Parent: What Would You Do If Your Child Lacked Access To A Good School?

Claudia Phillips, a supporter of charter schools, made her pitch to state legislators recently about funding inequities. In this commentary she declares, “For those who oppose my child’s right to fair funding and a quality education, I have to ask: what would you do if your child didn’t have access to a good school? Would you stand by and let them slip through the cracks?

There is a fundamental inequity in the way that Connecticut funds public school students, and this inequity penalizes Black and Brown children who live in low-income communities. Even more so, it penalizes those children, who happen to also go to public charter schools. Children like mine.

This was my message when I spoke to members of the House Appropriations Committee at the Capitol in Hartford. This will be the message that I will not stop repeating until it is fixed, on behalf of my children and the children of my community in Bridgeport.

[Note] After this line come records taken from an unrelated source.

Points on a hilly landscape, in no order, each with its height.
From any point a ball takes the steepest step (drop divided by distance) to one of its 2 nearest points. It stops when none of these is lower. Distance is the straight distance between rows; heights are no part of it.
q755: [ -4  20 -18  -3 -13  -7   8  11  21  17  32  31   5   4 -26  14  11  -8
 -26 -20  10  22  13   5]  h=23.0
q436: [  6  -1  23  23  -4  16 -35 -39  30 -13 -25 -34  27  13  45  15 -10  -6
  13  24 -13 -18 -20 -24]  h=43.7
q68: [  7   5   6  17  23  -6 -15 -30   4 -36 -29 -18   1  -6  59  21   7  12
   7  -3 -26  20  -1 -43]  h=15.8
q883: [  6  35   8  14 -12  21  -1  30  -8 -27  16  24  -2  40  -8  14  -9  -3
  24 -28   0  29  -8   9]  h=19.7
q506: [ -2 -20   8  20   1 -14  21  -1  10  -9  -2  -6  15  23   1 -11   2  13
   2   7 -31  12 -47 -22]  h=32.2
q435: [-32  15  24   0 -19 -31 -39  26 -18  -4  10  27  10   0   1 -12  26  -1
 -19  -1  -2   6   9  15]  h=42.0
q402: [  1 -28   1  16 -10 -23   7  18   1  35   1  15  -1   1  16 -48  20   5
   7  -2  -5   9  12  21]  h=34.6
q677: [  5 -20  -6  15  42   6  18  18  -9 -15   1  -5  -8  15  49 -25  -5  36
 -18 -26   3  -8 -14  -7]  h=27.8
q432: [  8  17  -6  -8 -25   7   7  -1  36 -26  41   5  -9 -19   5  12 -13 -21
  10 -15   1  -1  15 -15]  h=14.5
q483: [  7  13 -17  13 -28 -28  17   2   7  41  18  25  20 -12 -17  33  22  12
 -34  -5 -23   4  -3  23]  h=27.7
q980: [  0 -13   0  30 -18  -3  12  -3  27  22  11  -5   6 -41  18 -54   3 -16
   9  23  -5  -5   2  18]  h=30.8
q802: [ -9  19  -5   0 -18  43 -19  -2  -3  -4 -12   4 -30  -7 -17 -19 -11  15
  23   1   1 -15   4  21]  h=47.0
q587: [-30  -9   9   5   1  -2 -33   7   5  -4  12  14  18 -15   9 -27  14  24
 -11   9 -12  11 -16   3]  h=38.7
q218: [ 19  -1   7  18  15 -23   8   1 -18  -1 -12   1   9  -2  -2  27  31  11
   0  -9  11  32  12 -36]  h=44.5
q433: [  9 -20 -31  -7 -14 -18  -9  21  27 -17   6 -45   4   4 -12  20   2  -3
  -6  22   4 -29   6 -15]  h=56.8
q956: [-22  -4 -12 -22  -4  18 -15 -50  53 -18 -21 -26  12 -52 -14 -14   1 -18
  -2   6   5  -9 -18   1]  h=53.9
q818: [-26  -6 -38 -10  26  -5 -28  33  29 -44   5 -25  26 -29  25   4   9  -4
  26  16   8   7  -3  14]  h=64.2
q782: [ -2  11  23  22  -1   5 -15 -19   4  -3 -15 -24  11   4   4  18 -18 -19
  -7  34 -23 -13 -24 -39]  h=41.8
q262: [ 12   3  -9   5  23  -5 -10  24 -28   6  24  11  22  37   6  18 -28  10
  17  10  16   2  12 -35]  h=37.4
q509: [ -1   5  -7  10  16 -33  25   4 -23  31  21  18  -1  15 -10  15 -21  -6
 -25 -11 -45 -12  15  37]  h=11.2
q241: [ 15  25  14  22 -47   5  29 -11 -18  -8   6  -7 -13   2 -11  12   1   5
 -25  35 -39  26   2  -1]  h=37.7
q348: [  6 -11   5 -18 -35  19  -8 -10  45 -12  -6 -39   8 -30  23  10 -26 -25
   5  19 -27 -16 -13  -6]  h=55.3
q953: [ -7  -7 -23   7   7  23 -40  18  25 -29  38   8  11  13  11 -17  -4  17
 -25 -14   4  31  32   7]  h=41.5
q77: [  0 -18  30 -24 -27  -8  14 -16 -36  -6 -16  21 -13 -12  -8 -11  -3  33
  -1 -10 -27   2 -20  -1]  h=27.9
q264: [ 16 -21  19  -7  26  15  14   2 -36  -1 -13  19   0  12  29 -27   5  37
 -16 -48  25  18   1  11]  h=30.6
q307: [-18  -2  35 -28  26  -1  -9 -11  15 -19 -10  -2 -11 -11   5 -16   3  -4
  10 -15 -15 -12 -27  27]  h=26.9
q389: [  5 -15   5 -20  10 -23  31 -39 -43  20 -14  24   3   9  -9  23  -2  26
 -11 -20 -18  -4 -25  23]  h=21.2
q350: [ 27   8  -3  13  22  -4  -3 -12 -42  26 -33 -20 -20  46  22  10  19  -2
 -17  23  -6 -17  14 -10]  h=60.6
q791: [ 22  -2  20 -10  15   5   6 -33  -7  -6 -23 -27 -15  -5  71   4  22 -14
 -14   4  -8   9  -7 -50]  h=8.7
q616: [-11  -4 -22   7  19  16  11  38  37   4   8   3   7 -11 -10 -19 -11 -10
  10 -34  12  27 -13  -2]  h=20.1
q921: [ -2  22  15  10  15   5  17  -5 -26  52 -25   9 -18  -5  -9  39   6   3
  -3  29 -17   3  -9   3]  h=34.5
q329: [-26  -3  30 -19  18   6 -14   3  -6 -31 -12  11  22   4  -4 -15  -5   3
  23 -37  32  15 -26   6]  h=29.9
q547: [-14  -6 -33 -27 -30  36 -16  18   5 -16 -19   3  -7 -19 -14 -39 -24  -7
  47 -15   2 -18 -13  10]  h=45.6
q870: [-15  26  15  17 -21 -20 -12  -2 -37 -27  17  14 -11  13   9  -2  24  -1
 -11  17  -2  13  16 -10]  h=45.2
q507: [  8   1   7   5  30 -17  13 -21 -24   6 -16 -28 -12  19   5  31  18 -26
  -7  44  21 -13  17 -29]  h=61.4
q624: [ 12 -12  -6   2  31  13  -1 -17   3 -35  18 -21  -2  33  36 -11  -4  23
  -8  17   0 -24   2   1]  h=25.1
q489: [ 21  -4  -4  -2 -22  -7   0   2   2 -30  12 -33  -8   7   8  39  21  10
   0  36   5 -11  14 -12]  h=57.7
q355: [ 22  11  25  15   0 -26   3  -4  -2  -1  23  13  21   0 -12  -3 -25  -2
  16  -9 -12 -17  11  -4]  h=31.8
q873: [-20 -38  -5   9   6  -9  -5   7 -25  33 -17  24   2  22  -5 -33   3   4
 -14 -13  20  40  22  25]  h=37.0
q298: [ 36  -6  -6 -27   6  17   9 -12 -13  15  22  26 -11  23  23  -7 -17  17
  -8 -23 -13   3  16 -36]  h=15.1
q101: [-15  15  26   2   7 -18  30  -5 -28 -31 -18   4 -10  10  -4   5   4  -7
  -9 -27  15 -10 -41 -17]  h=35.7
q544: [-13 -13 -12 -24  -2  13 -11  21  11  30  12   9 -13  35   2 -21  -3 -26
  -8   1  34 -10   3   3]  h=20.2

My son attends Achievement First Amistad High School, a public charter school. My daughters graduated from Amistad High, and are currently attending Boston College and Bucknell University. We are so proud of them. Amistad is proving every day that the low expectations society sets for Black and Latino children are nothing more than bigotry. Our school is rated number one in the entire state of Connecticut. By another measure, we are the 20th best school in the entire country. And yes–our school is almost entirely made up of students of color.

My family came to Amistad because we were fed up with having too few options, tired of the labels and low expectations for our children. We filled out the lottery form and prayed like many of our families that our children would get a seat in this school.

Despite our school’s incredible success, our school is still in financial risk every single year because each public charter school student is underfunded by thousands of dollars each year.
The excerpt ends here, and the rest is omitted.